The proxy and ext-proc fail open on timeout — the request passes through with an error logged, never dropped.


False positives (legitimate requests flagged)

Symptom: normal API calls appear in the dashboard with high scores

# Check what the inference service returns for a specific payload
kubectl exec -n kysira deployment/kysira-inference -- \
  wget -qO- --post-data='{"request_text":"your payload here"}' \
  --header='Content-Type: application/json' \
  http://localhost:8081/score/all | python3 -m json.tool

The detector field in the response tells you which classifier fired. Common causes:

  • sqli — the SQL injection classifier can be over-eager on SQL keywords in prose. Raise the threshold:

    helm upgrade kysira oci://ghcr.io/kysira/charts/kysira-platform \
      --namespace kysira --reuse-values \
      --set "kysira-proxy.config.scoreThreshold=0.98"
    
    0.98 significantly reduces false positives at some cost to recall.

  • xss — the regex fires on <script, javascript:, onerror=, and similar. If your app legitimately POSTs HTML content, route those specific paths outside Kysira.

  • nosqli — legitimate Mongo $in/$gte/$lte filter operators in JSON bodies trigger an advisory score (below the kill line by default). They only block in active mode if you've lowered the threshold below 0.7.


Active mode not blocking requests

Symptom: mode is active but malicious requests still reach your app

  1. Confirm the mode change took effect:

    kubectl exec -n kysira deployment/kysira-proxy -- \
      wget -qO- http://localhost:8080/api/mode
    # → {"mode":"active"}
    

  2. Check the dashboard — if action shows shadow_kill instead of active_kill, the pod is still in shadow mode.
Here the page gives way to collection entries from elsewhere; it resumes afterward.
Each new row is followed by what is left after taking away its nearest point in the smallest flat space through zero that holds the last named rows.

K_884 (3 x 8)
[[ 0.47  1.66  2.84  0.25 -1.51  0.55 -1.44  3.15]
 [ 0.85 -1.49  0.23  4.37 -0.59  1.02 -1.36  0.75]
 [-1.94  1.33 -2.28  0.37 -2.78 -0.54  2.24  1.97]]
New rows:
[-1.47  0.60  0.81 -0.74 -0.49  0.08  0.53  3.83]
[-0.89 -1.11  0.03 -0.22  1.28  0.14  0.31  1.44]
[ 0.52 -0.41  0.50  0.54 -1.54 -2.03 -0.21  0.08]
[ 0.59 -0.53  0.46  0.05 -1.08 -2.12 -0.17 -0.45]
[ 0.18 -0.66 -1.55  0.35  0.69  0.62  1.56 -0.20]
[ 0.57 -0.07 -0.14 -0.08  0.61  0.80  0.81  0.61]

K_566 (3 x 8)
[[ 0.55  0.21 -0.42 -0.26  1.29  0.65  3.20  2.61]
 [ 1.48  0.50  1.77  1.29  2.67  4.11  0.27 -0.09]
 [-2.65 -0.87 -2.61 -0.43 -2.08  2.28 -0.82  1.03]]
New rows:
[ 0.75  1.98  3.38 -0.02  3.78  1.68  0.74 -0.15]
[-1.65  1.18  0.90 -1.10  0.77 -0.08 -0.19  0.16]
[-0.76 -0.83  0.70 -0.03  0.79  4.12 -4.12  0.03]
[ 0.04 -0.56  0.50 -1.04  0.80 -0.23 -1.44  1.44]
[-2.13  2.28 -4.12 -3.87 -0.22 -1.37  2.09 -1.58]
[-0.69  2.75 -2.09 -2.79  1.56  0.53  1.14 -3.00]
[-0.68  0.41 -1.01  0.10  0.62  0.04 -2.17  0.64]
[-0.09  0.61 -0.66  0.07  1.20 -0.45 -1.32  1.01]
[ 1.36  1.47 -0.08 -0.99  2.35  0.17 -1.29  0.59]
[ 0.46  1.17 -1.03 -1.35  1.32 -0.18 -1.56  0.81]
[ 0.16  0.12 -0.68  0.59 -0.28  1.74  0.78 -1.87]
[ 0.28  0.16 -0.79  0.27 -0.47  0.32  1.32 -1.63]

K_877 (3 x 8)
[[-0.71  2.30  2.00  0.46 -2.40 -1.39 -0.34 -0.26]
 [-1.79  0.51 -1.79  0.82  0.72  0.37  0.12 -2.70]
 [-2.24  1.80 -1.99 -2.71 -0.59 -1.53  2.17 -1.37]]
New rows:
[ 0.94  0.75 -1.27  0.17  2.53  3.04  0.61  0.18]
[ 0.62  2.27  0.11 -0.06  0.82  1.92  0.64  0.44]
[ 2.40 -0.24  0.27  2.78 -0.15 -0.03 -0.70 -0.40]
[ 1.65  0.32 -0.82  0.75 -0.29 -0.84  0.69 -0.42]
[-0.31 -2.39  2.65 -0.79 -0.06  1.01 -0.32 -3.92]
[ 0.01 -2.34  2.76 -2.07 -0.36  0.50  0.31 -2.92]
[ 3.09  1.48 -0.48 -0.51  2.29  0.16  0.91 -1.75]
[ 3.10  2.08  0.36 -0.29  1.52 -0.23  0.69 -1.58]
[-4.12  1.61  1.32  0.70  0.05  0.22  0.32  0.64]
[-2.96  0.09  1.02  0.33  1.10  0.92  0.32  1.83]
[ 0.53 -0.34 -0.11 -0.19 -0.10  0.52  0.25  0.24]
[ 0.22  0.03 -0.06 -0.02 -0.33  0.38  0.22 -0.13]

K_217 (3 x 8)
[[ 0.68 -1.37  2.16  2.10  3.72 -5.09 -1.13 -1.51]
 [-1.59  1.45  1.89  0.37  5.07 -2.11 -0.59  1.03]
 [-0.17  1.81 -0.36 -2.02  4.63 -3.15  2.43 -3.66]]
New rows:
[ 3.61 -0.29  0.54 -0.66 -0.49 -0.27  2.18 -0.87]
[ 2.62  0.27  1.32 -0.26  0.37  0.39  1.35  1.06]
[-2.70 -1.16  1.60 -0.38  0.38  0.11 -2.23 -0.22]
[-2.26 -1.09  0.74 -1.16 -0.33  0.30 -1.33 -1.42]
[-1.89 -0.68 -1.45 -0.16 -1.32  3.47  2.06 -0.80]
[-1.73 -1.45 -0.05  1.26  0.55  1.08  1.04 -0.87]
[-0.46 -1.04 -0.19 -1.47 -0.89  0.23 -0.82  0.99]
[-0.41 -0.94 -0.09 -1.57 -0.08 -0.54 -0.59  0.39]
[ 0.64 -4.09  0.48 -1.18 -1.08 -0.12  0.16 -0.19]
[-0.43 -2.69  0.64 -1.93  0.62  0.32  0.49  0.53]

K_228 (3 x 8)
[[ 2.20 -1.82  2.17  1.37 -2.45 -0.25  1.52  2.85]
 [ 1.24 -1.22  0.39  2.67 -3.16 -0.25  0.81  1.29]
 [ 0.77  1.47  5.05  0.38  0.23  2.08 -2.06  2.27]]
New rows:
[ 2.17  0.44 -1.65 -0.93  0.82 -0.31  2.82 -1.70]
[ 2.12  1.47  0.03  0.27  0.25  0.78  1.37 -1.29]
[-0.47  0.30  0.34 -1.28  2.44  0.39  1.82  2.13]
[-0.91  0.71 -0.57  0.86  0.80  0.60  1.10  1.33]
[-0.35  1.38  1.98  1.63  2.39 -0.65  0.76 -1.80]
[ 0.14  0.49  1.47  1.94  1.61 -1.21  1.70 -1.46]
[-2.84 -1.31  1.42 -1.91 -1.12 -1.18  2.30  2.82]
[-3.98  0.02  0.64 -0.75 -1.33 -0.56  0.75  1.37]

K_880 (3 x 8)
[[ 4.34  3.63  0.36 -2.08 -2.48 -0.23 -0.87  1.45]
 [ 2.20 -1.38 -1.46 -0.21 -0.72  1.73 -0.24 -0.38]
 [-0.81  3.65  0.44 -1.87  1.33  0.34 -0.86 -1.16]]
New rows:
[-1.82  1.57  1.78  2.75  1.28 -2.40  2.03 -2.83]
[ 1.38  0.94  0.43  2.13 -0.07 -0.80  1.63 -2.80]
[-2.27 -2.09 -1.38 -2.02 -2.07 -1.78 -2.77 -1.33]
[-1.65 -1.36 -1.21 -2.36 -2.47 -1.95 -2.90 -1.03]
[ 1.50 -2.11 -1.20  1.94  0.41 -2.24  2.45  1.11]
[ 1.14  0.45 -1.33  0.33  1.60 -1.32  1.66 -0.21]
[-0.73  2.36  0.30 -2.26 -0.24 -1.57 -1.04 -2.22]
[-0.15 -0.57 -0.28 -0.90 -1.05 -1.47 -0.45 -1.64]
[ 0.48  1.49  1.79  2.81  0.62  2.00 -0.86  1.40]
[ 0.42  1.04  1.50  2.89  0.80  2.37 -0.86  1.13]
[-1.96 -1.63  0.67 -0.49  1.36 -0.18 -1.34 -2.60]
[ 0.21 -0.94  1.02 -0.74 -0.39 -0.87 -1.37 -1.22]

K_510 (3 x 8)
[[-1.43  1.65 -3.26  1.04 -1.01 -0.34 -0.45 -0.19]
 [-0.63  0.71 -1.93  2.64 -0.19 -0.70  2.06 -1.93]
 [-1.71  3.53 -0.64  1.18 -2.61 -3.68 -1.08 -0.73]]
New rows:
[ 0.00  0.05 -0.30  1.95 -0.18  1.29  1.99  2.14]
[-0.07  0.56  0.59  1.33 -0.69  0.54  1.14  2.55]
[ 1.03 -0.89  0.21 -0.83 -0.91  2.46 -0.70 -0.87]
[ 0.63  0.05  0.22 -0.12 -1.57  1.24 -0.54 -1.45]
[-1.23 -0.33 -0.43 -1.95 -0.39  0.73 -0.41  1.27]
[-1.09 -0.27  0.08 -0.77 -0.35 -0.05  0.89  0.12]
[-0.56  2.01 -1.52  0.22  0.35  1.32  0.45 -2.94]
[ 0.00  1.56  0.34 -1.09  0.47  1.29 -0.37 -2.17]

K_851 (3 x 8)
[[ 1.40 -0.20  2.25 -0.35 -2.96 -1.14 -0.34 -2.29]
 [ 0.68 -2.66 -1.48 -2.35 -2.21  1.69  1.69  0.09]
 [-3.01 -4.13 -2.95 -0.23 -0.54  1.34  0.19  2.14]]
New rows:
[-2.59  2.66  0.72  1.53  0.10 -1.92  2.02  0.72]
[-1.91  1.47  0.18  0.19 -1.21 -1.09  2.97  0.53]
[ 4.12 -1.24 -2.69 -1.10  0.23  2.06  0.16  4.12]
[ 3.14 -0.75 -0.32  1.06 -0.67 -0.29 -2.00  2.82]
[-1.00 -3.12 -3.18 -0.03  0.00 -2.40 -0.43 -3.56]
[ 0.32 -0.90 -2.94 -0.23  1.61 -2.19  0.06 -3.58]

K_473 (3 x 8)
[[-1.13  1.57 -0.76 -1.61  0.41  1.76  1.09 -0.16]
 [-2.13  0.02 -3.42  0.37 -4.62  2.03 -0.93  0.14]
 [-1.85  3.29  0.18  0.62 -3.67  0.65 -0.19 -1.28]]
New rows:
[ 0.89 -0.51  2.08  2.55  2.82  2.55 -1.82  0.05]
[-0.05  0.10  1.08  2.44  1.31  3.44 -1.90 -0.07]
[-0.51  2.00  1.78  1.62  2.74  1.25  1.67  0.57]
[-0.63  0.29  0.18  2.55  0.84  1.28  0.59  1.08]
[ 0.82  2.84 -0.17 -2.49 -2.76 -2.69 -2.04  0.33]
[ 1.38  1.27 -0.91 -3.33 -0.87 -2.32 -1.70  1.10]

K_103 (3 x 8)
[[-3.16 -1.94  0.03 -2.33 -2.85  3.61 -2.03 -0.18]
 [-1.11  1.71  1.55  1.30 -1.25  1.21 -2.05 -1.14]
 [-2.62  2.24  0.89 -0.48 -2.43  3.66 -2.54  1.02]]
New rows:
[0.61 1.00 1.20 0.30 1.11 0.27 0.15 1.32]
[ 0.20 -0.44  1.21 -0.11  0.71  0.40 -0.07  0.44]
[ 0.60 -1.19 -1.04  1.23 -1.82  2.66  2.74  1.60]
[ 0.93 -0.83 -0.21  2.50 -1.69  1.94  2.28  0.24]
[-2.16 -0.85  0.42  2.20 -1.86 -2.36  1.15 -0.17]
[-2.30 -0.33 -0.05  1.59 -1.88 -1.80  1.41  1.10]
[ 2.24 -0.22 -0.50 -2.55  0.96  0.03 -0.74 -2.27]
[ 1.98  1.09 -0.33 -2.38  0.73  0.66 -1.11 -1.55]

K_807 (3 x 8)
[[-0.49 -2.01  1.30  2.01  1.96  0.09  4.14 -2.33]
 [-1.43 -1.59 -2.05  3.02 -2.27 -0.44 -1.37  0.04]
 [-1.36  1.95 -2.26  3.74  5.79 -0.97  0.60 -2.44]]
New rows:
[ 1.98  1.32  0.00 -0.23 -2.60  1.36 -0.84 -1.57]
[ 1.71  1.39 -0.15  0.63 -1.29  1.22 -0.10 -2.32]
[-2.72 -0.31  1.92  0.47  1.30  1.13  2.71  0.56]
[-2.75  0.57  0.85  0.08  0.25  0.97  0.43  1.63]
[-1.26 -0.44 -1.10  2.27 -1.67 -1.57 -2.56  2.15]
[-0.31 -0.11  1.02  0.57  0.40 -1.16 -0.06  1.40]
[-2.20  1.25 -0.14 -2.36 -1.74  0.52  1.39 -1.12]
[-2.61  1.44 -0.87 -1.40 -1.19  0.29  1.10 -1.41]

K_910 (3 x 8)
[[-0.11  2.15  4.25 -2.22 -0.28  1.32 -2.17  3.75]
 [ 0.12  3.20  3.21 -3.73  3.03  0.69 -0.40  4.10]
 [-3.32  1.14 -0.51 -2.99  2.43  0.49 -2.99  3.39]]
New rows:
[ 1.60 -1.64  1.68  1.51  2.48 -2.00  1.80 -1.20]
[-0.24 -1.87  1.72  1.08  1.71 -1.47 -0.65  0.02]
[ 0.17 -1.14  0.54 -0.94  0.06 -1.26 -0.06  2.37]
[ 0.44 -1.62  0.00 -0.27 -0.29 -1.46  0.40  1.51]
[ 2.08 -0.07 -1.68 -1.48 -2.09 -0.67  0.12  0.83]
[ 1.76  0.04 -1.84 -1.79 -1.73 -0.67 -0.08  1.11]
[ 0.40  1.17  0.29 -1.09 -0.03 -1.24  0.18 -1.52]
[-0.15  0.94  0.19 -1.02 -0.46 -1.10 -0.56 -1.34]
[ 0.59 -0.95 -0.19  2.60  0.96 -0.28  0.50  2.40]
[ 0.42 -0.95 -0.17  2.53  0.92 -0.23  0.27  2.55]
[ 0.03  2.07 -1.07 -0.22  0.74  1.41 -0.97  1.03]
[ 0.67  1.58 -1.12  0.69 -0.11  1.30 -0.44  0.07]

K_748 (3 x 8)
[[ 1.16  1.50 -2.80 -0.59 -0.84  1.58 -1.45  3.88]
 [-1.88 -0.82 -0.44 -0.49  1.97  0.53  0.74  1.96]
 [ 0.38 -1.14 -0.49  1.20  1.58 -0.78 -1.19  2.90]]
New rows:
[-0.91  0.51  0.22  1.53 -0.92 -2.34 -0.08  1.65]
[-1.45  1.05  0.16  0.73 -1.37 -1.68  0.61  0.87]
[-4.12  0.74 -1.16 -0.05 -1.81  0.50 -0.10 -0.37]
[-2.79  0.10 -0.74  1.34 -1.70 -0.76 -1.27 -0.07]
[ 3.05 -1.00 -0.17 -1.13 -0.71 -0.23  0.30 -0.82]
[ 1.83 -1.45 -0.28 -1.51  0.38  0.10  0.91 -0.04]
[-0.20 -2.64 -1.12  0.70  1.54  0.30 -3.00 -0.23]
[-0.51 -1.62 -1.31 -0.37  0.44  1.24 -2.27 -1.48]
[-1.58 -1.53 -1.80 -0.03  0.80 -0.04 -0.60  4.12]
[-0.75 -0.84 -0.41 -0.08 -1.13 -0.52 -0.13  0.15]

K_562 (3 x 8)
[[-1.15 -0.50 -1.89 -5.02 -1.19 -0.94 -1.98  2.01]
 [ 1.62  0.13 -0.30 -2.22 -2.76  0.52 -3.47  1.36]
 [ 2.66 -0.36 -1.59 -1.81 -0.19 -1.14  0.06  3.07]]
New rows:
[-0.87  1.83  1.11 -0.71  0.32 -0.67  1.50 -0.97]
[ 0.33  1.88  1.03 -0.89 -0.36 -0.57  0.79 -0.30]
[ 1.01 -1.86 -0.41  0.46 -1.15 -2.18 -0.44  1.18]
[-0.36 -1.77  0.10  0.92 -0.95 -1.84 -0.36 -0.03]
[ 0.50 -0.87 -1.32  0.26 -0.64  0.18  1.04  0.62]
[-0.18 -0.77 -0.95  0.35 -0.94  0.55  0.55 -0.08]
[ 0.56  2.01  1.62 -0.34  1.97  1.62 -1.12 -0.11]
[ 0.41  1.84  1.11 -1.02  2.34  1.16 -0.70  0.42]

K_927 (3 x 8)
[[ 0.66  0.62  1.45  3.74  0.81 -1.54  1.94  0.55]
 [-0.81  1.20  0.58  0.73 -1.66  1.70 -0.37 -0.24]
 [ 0.53 -0.89  2.07 -0.77  0.14  2.69  0.34  0.83]]
New rows:
[ 1.87  2.73  0.89 -0.34 -0.19 -0.67 -0.47 -0.97]
[ 2.13  2.19  1.01 -1.00  0.20 -0.46 -0.48 -0.79]
[ 0.24  1.15 -2.80  2.01 -0.25  1.77 -0.79  2.13]
[ 0.83  0.19 -2.63  1.25  0.72  1.56 -0.55  2.47]
[ 0.15  0.12  1.52  1.98  0.59  1.12  2.47 -0.37]
[-0.35 -0.07 -0.43 -0.09  0.34  0.51  1.19 -1.05]
[-1.03  1.58 -1.51 -0.13  1.61 -1.99 -1.01  0.06]
[-0.75  1.24  0.23 -0.18  1.45  0.13 -0.66  0.66]
[ 0.48  0.72  2.74 -0.10  0.10  1.87 -0.55  0.33]
[ 0.31  0.84  0.90 -0.30  0.47 -0.40 -0.91 -0.24]

K_817 (3 x 8)
[[-2.59  3.26  3.21 -4.85  3.08  1.21  0.34 -0.85]
 [-3.90  0.86  2.20 -5.88  3.61  0.85 -1.50 -2.64]
 [-1.58 -3.62  3.76 -2.66  0.64 -0.31  0.19 -1.01]]
New rows:
[ 0.40 -2.01  1.89  1.15  1.03 -1.41 -0.53  1.83]
[-0.01 -0.12  0.48  0.77  1.77 -1.04 -1.22  1.44]
[-2.32 -0.67  2.27 -4.31 -0.81 -0.99  1.69 -0.99]
[-0.75  0.32 -0.92 -1.44 -2.03 -1.19  1.35 -0.29]
[ 1.84  0.07  1.05  2.64 -3.89  1.21  1.00  0.50]
[-0.18  0.49  0.63  0.08 -2.08  1.56 -0.57 -1.27]
[-1.62  2.96  0.63 -1.74 -1.67 -0.49  0.09  0.44]
[-1.26  0.70  0.03 -0.75 -2.52 -1.03 -0.34  0.21]
[ 4.47  2.84 -2.25  0.09  1.01 -0.14 -0.92 -0.46]
[ 3.72 -0.05  0.21 -1.20  1.07 -0.49 -0.68 -0.97]

K_449 (3 x 8)
[[-0.21  2.17 -2.48 -0.63  0.30 -1.01  0.28 -0.93]
 [-1.16 -0.22 -0.95 -4.95  0.25 -1.97 -1.62 -0.42]
 [-1.96  1.84  0.54  3.12 -1.30 -2.37 -1.06  0.02]]
New rows:
[ 3.67  0.30  0.74  2.08 -0.14  0.03 -2.77 -0.05]
[ 3.44  0.49  0.03  0.43  0.06 -0.54 -3.10 -0.32]
[-0.56 -1.90 -2.08 -0.49 -0.53 -0.79  0.36  1.73]
[-0.49 -1.69 -1.97  0.46 -0.64 -0.64  0.57  1.77]
[ 0.61  0.08  2.32  0.59  0.37  2.17 -0.18  0.64]
[-0.04  1.40  0.93 -0.38  0.39  0.87 -0.56  0.08]
[ 0.37  0.06  0.36  2.12 -1.64  3.90  0.52 -1.94]
[-0.91  0.27  0.04 -0.25 -1.85  2.03 -0.85 -2.15]

K_677 (3 x 8)
[[-0.09 -0.21 -1.49 -2.30  1.01 -0.26 -0.35 -1.37]
 [ 0.96 -1.68 -0.85  3.23 -3.98 -0.91  0.26 -1.03]
 [ 3.77  0.03 -0.02 -1.85  1.20 -0.06 -1.10  0.50]]
New rows:
[-0.10  0.65 -0.58  0.02 -0.06 -0.17  0.33 -1.66]
[ 0.32  0.95  0.15  0.35  0.16  0.05  0.30 -0.89]
[-0.23 -3.93 -2.18  4.12  1.03 -1.04 -0.09  0.13]
[-0.14 -2.99 -1.56  2.30  3.29 -0.53 -0.37  0.92]
[ 2.06 -0.14  1.52 -1.01 -0.05 -0.19  3.09  0.54]
[ 0.64 -0.34  0.87 -1.03 -0.35 -0.33  3.39 -0.27]
[ 1.38  1.45  1.22 -0.37  0.16 -0.76  4.12 -0.64]
[ 1.11  1.23  0.75 -0.51 -0.05 -0.91  4.15 -1.14]
[-0.93 -1.19  0.91  0.31  0.27  0.23  1.05  2.10]
[-0.19 -1.70 -0.14 -0.50  0.08 -0.14  0.75  1.16]
[ 0.85  3.32 -1.85 -0.78  2.45  3.46  0.17 -1.82]
[ 1.01  2.74 -1.60  1.52  0.41  3.21  0.48 -1.72]

K_325 (3 x 8)
[[ 0.20 -0.80  4.51  1.84 -1.79 -0.38 -0.61  2.97]
 [ 0.39  1.04  0.90  1.45 -2.58  3.44  1.80  0.65]
 [-0.73 -1.18  3.46 -1.70 -2.30  1.52  1.95  3.86]]
New rows:
[-0.32 -1.98 -2.91 -0.20  0.34 -2.08  0.58  1.80]
[ 0.12 -1.35 -2.28  1.43 -0.74 -0.91  0.78  1.81]
[-0.51  0.76 -0.02 -1.26 -2.55 -0.32 -0.22  0.82]
[-0.31  0.97 -0.56 -0.67 -2.01 -0.89 -0.87  0.03]
[-0.73 -1.27 -1.45 -4.49  0.83 -3.10  0.99 -0.67]
[ 0.39  0.09  0.15 -0.28 -1.27 -1.19  0.75 -0.82]

K_875 (3 x 8)
[[-1.18  2.17 -1.98 -2.23  0.48 -2.26  2.49  1.33]
 [-1.62  2.64  2.31  0.97  0.26  1.71 -0.13  1.61]
 [-2.92  0.87  0.85  0.18 -1.81  2.01  0.06  1.39]]
New rows:
[-1.59 -1.74  2.10 -0.47 -0.04 -2.65 -0.99 -0.74]
[-1.82 -1.06  2.32 -0.50  0.19 -2.66 -0.78 -0.39]
[ 0.45 -2.68 -0.86  2.44  0.35 -1.55 -1.72 -0.48]
[-1.10 -0.54 -0.59  1.95  0.44 -1.51 -0.73  0.93]
[-2.79  1.50 -1.97 -1.58 -2.36  0.47 -1.12 -2.56]
[-0.79  2.18 -0.78 -0.65 -0.40  0.08 -1.72 -3.02]
[ 1.88  2.80 -1.51  2.48 -2.38  1.03 -1.47  0.95]
[ 2.10  2.36 -2.47  1.86 -2.44  0.24 -1.06  0.71]

K_688 (3 x 8)
[[-0.92  3.93 -0.74 -1.55 -1.14 -1.13 -1.32 -2.15]
 [ 0.37  3.69  1.56  0.25  1.90 -4.21  0.07 -2.66]
 [-2.01 -0.41 -0.23  2.78  2.42 -1.94 -1.17 -4.24]]
New rows:
[ 0.78 -0.55  0.35 -0.81  0.10 -1.03 -0.58  1.08]
[ 0.13 -0.63 -0.13 -0.57  0.03 -0.83 -1.07  0.33]
[-1.40 -1.82 -1.01  1.74  2.04 -0.97  0.72 -2.42]
[-0.22 -0.20 -0.91 -0.56  0.23 -0.28  1.19 -0.27]
[ 2.19 -0.53  0.49  2.13 -0.34 -1.05  1.77  2.73]
[ 0.45  0.56 -0.97  1.93 -1.19 -0.64  0.21  0.61]
[-2.73 -1.15 -2.57  0.03 -2.47 -2.02  0.48 -1.98]
[-1.02 -1.31 -1.22 -0.32 -2.03 -2.58  1.86 -0.02]
[-0.97 -0.80 -2.68 -0.22 -2.02  1.11  1.52 -0.32]
[-0.12 -0.15 -1.44  0.19 -0.76 -0.66  2.24 -0.48]

K_523 (3 x 8)
[[ 2.42  3.62  0.15  2.02  5.05  4.32  2.86  0.35]
 [-1.13  0.07  0.40 -0.35  2.70 -0.75 -1.75  3.47]
 [ 3.60  2.30  1.02 -0.62  5.88  1.31  0.67  2.06]]
New rows:
[-2.83 -0.81 -0.60  0.74 -0.25 -2.57  1.50 -0.86]
[-1.06 -0.12 -0.23  0.31  1.33 -2.22  1.96 -0.81]
[ 1.11  3.69 -0.07  1.68  0.56 -2.40 -1.46 -0.42]
[ 0.42  3.39 -0.27  1.91 -0.35 -2.48 -1.51 -0.73]
[-1.80 -2.67  1.92  3.82  1.38 -0.80  1.11  0.80]
[ 0.19 -2.83  2.24  2.76  1.15 -1.37  1.44 -0.32]

K_410 (3 x 8)
[[-2.45 -2.11 -0.89 -1.44  2.64 -1.22 -0.25 -1.93]
 [ 1.75  1.99 -4.40  0.48 -1.48 -3.12  1.68  0.18]
 [-1.27 -1.42  4.12  2.56 -2.27 -1.70  1.12 -0.66]]
New rows:
[-0.09 -1.38  0.65  0.20  0.30  0.33  1.89  1.98]
[ 0.00 -1.23 -0.13 -0.12  0.60  0.21  1.87  1.94]
[-1.23 -0.29  0.00  1.43  2.67  0.69  3.32 -0.98]
[-0.20  0.62 -0.08  1.64  2.01  1.43  3.23 -0.19]
[ 0.41 -0.48  0.43  1.54  1.35 -0.06 -0.77  1.41]
[ 0.38 -0.45 -0.11  1.51  1.37 -0.58 -0.57  1.25]
[ 0.68  0.52 -1.80 -2.56 -0.28  0.77 -2.48 -0.35]
[ 0.09 -0.12  0.01 -1.17 -1.57 -0.46 -1.73 -0.74]
[ 2.10 -0.39  0.87 -2.47 -2.99 -0.40  2.24  1.89]
[ 0.84 -1.52  0.69 -3.46 -1.33 -0.35  1.77  1.03]
[-2.23 -1.26  0.87 -0.79 -4.97  0.54 -1.89 -0.53]
[-1.87 -0.78 -1.20 -1.80 -4.03  0.62 -2.11 -0.51]

K_805 (3 x 8)
[[-2.25 -0.91 -0.17  0.36  4.21 -2.30  2.00  1.17]
 [ 1.59  0.33 -2.83  0.45  4.02 -0.27  1.96  1.94]
 [ 0.95  2.59 -2.85 -1.64 -0.72  0.59  0.37  0.00]]
New rows:
[-1.83 -1.40  0.63  2.48 -1.44  2.09 -0.92  3.25]
[-2.30  0.04 -0.89  1.36 -1.20  1.72 -0.31  3.30]
[-1.23 -0.56 -1.20  0.07 -0.04 -0.11 -0.16 -2.32]
[-0.35 -0.90 -1.30  0.56  0.31  0.27 -0.17 -2.01]
[-3.34  1.58 -0.87  0.90  0.87  0.37  2.10  0.36]
[-1.41  0.84 -0.17  1.83 -0.36  1.76  1.09  0.25]

K_669 (3 x 8)
[[ 0.18  3.96 -3.14  2.80 -2.38  1.08 -1.48  3.25]
 [-2.49  1.77 -0.99  4.53 -2.05 -4.65  0.55 -0.26]
 [-2.30  1.03 -3.21  0.94 -0.64  0.48  0.43 -0.24]]
New rows:
[ 1.06 -1.66 -0.13  2.23  1.96 -2.03 -0.24  0.10]
[ 1.05 -1.37 -1.31  1.51  2.08 -0.33 -0.44  0.48]
[ 0.25  1.74  1.21 -1.30  0.79 -1.11 -2.07  2.03]
[-1.28  1.13  0.17 -1.58  1.14 -1.17 -1.32  0.84]
[ 1.54  0.24  1.35  1.28  1.11 -1.51  0.05 -1.69]
[ 1.08  0.74 -0.39  0.82  1.08  0.18 -0.06 -1.35]
[-2.09  2.17  2.05  1.09 -1.95  2.36  1.40  1.53]
[-2.27  1.04  2.82  0.31 -1.27  2.06  1.86  0.55]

The mode API sets mode in-memory per pod; use Helm to persist it across restarts:

    helm upgrade kysira oci://ghcr.io/kysira/charts/kysira-platform \
      --namespace kysira --reuse-values \
      --set "kysira-proxy.config.mode=active"
    

  3. If action shows passed, the score is below the threshold — the request is genuinely not being flagged. Lower the threshold or test with a more obvious payload like ' OR 1=1--.

  4. ext-proc only — the mode API is on the HTTP port (:9090), not the gRPC port. Confirm you're hitting the right service and port:

    kubectl exec -n kysira deployment/kysira-ext-proc -- \
      wget -qO- http://localhost:9090/api/mode
    


Dashboard shows no events

Symptom: dashboard loads but the event feed is empty

# Check the proxy is healthy and the dashboard can reach it
kubectl logs -n kysira -l app.kubernetes.io/name=kysira-dashboard

The dashboard proxies /api/ requests to the kysira-proxy service. Upstream connection errors here mean the proxy service name or port is wrong in the dashboard ConfigMap — check the proxyServiceName Helm value matches the proxy service name:

kubectl get svc -n kysira

If the service names look right, check the proxy itself is receiving traffic:

kubectl logs -n kysira -l app.kubernetes.io/name=kysira-proxy | tail -20

HPA not scaling inference

Symptom: inference pod count stays at 1 under load

The HPA requires the Metrics Server. Check if it's installed:

kubectl top pods -n kysira

If this fails, install the Metrics Server:

kubectl apply -f https://github.com/kubernetes-sigs/metrics-server/releases/latest/download/components.yaml

Then check the HPA status:

kubectl get hpa -n kysira
kubectl describe hpa -n kysira kysira-inference

The HPA targets 80% CPU by default. If inference is GPU-bound, CPU utilization will be low and the HPA won't trigger — set a fixed replica count or use a custom Prometheus-based metric instead.


Checking metrics directly

# Proxy metrics
kubectl exec -n kysira deployment/kysira-proxy -- \
  wget -qO- http://localhost:8080/metrics | grep kysira_

# ext-proc metrics
kubectl exec -n kysira deployment/kysira-ext-proc -- \
  wget -qO- http://localhost:9090/metrics | grep kysira_extproc_

# Inference metrics
kubectl exec -n kysira deployment/kysira-inference -- \
  wget -qO- http://localhost:8081/metrics | grep kysira_inference_

See Observability for connecting these to Grafana or Datadog.